I know :slight_smile: But what I mean is, it would be interesting to see if anything is logged right before the crash - rather than when the system reboots after the crash.

Right! The iGPU is not bad for an iGPU, but of course it has to share the same physical package with the CPU and it seems like you get some concentrated heat.

Thanks for you kind aid !! I will try again to see if I can get anything interesting. can you give me some clues on how those logs look like?

I would suggest:

  • After a crash and restart, sudo journalctl -b -1 to bring up the logs from the previous boot.
  • We’re interested in the last things that happened before crash, so just look at the last 50-100 lines to see if anything looks suspicious. Particularly anything that seems related to amdgpu or to some warning about temperatures.
1 Like

Got it. I’ll share if I find them. Thanks.
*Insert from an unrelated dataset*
The rows below come in pairs that one turn or mirror swaps. Which row does each named row swap with?
Mimas: -1.24	-1.84	+1.30	-1.35	+0.62	+0.39	-0.97	+2.34	+0.11	+0.11	-1.24	+4.31	-0.09	+1.24	+4.21	+3.03	-1.72	+2.95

Sorry for being late. I’m now on a vacation. But before moving I did a test run and the temps went up to 85 in just story mode. It’s didn’t go beyond that and I didn’t face any restart. I played around 2 hours. Most of the times the restart happens in that timeline. So, you were right :+1:. There is a very high chance that the restart is caused by overheating or even just hitting the thermal threshold. It could also happen so fast that the system dosen’t get the time to log something about it. Thanks for your help :slight_smile:.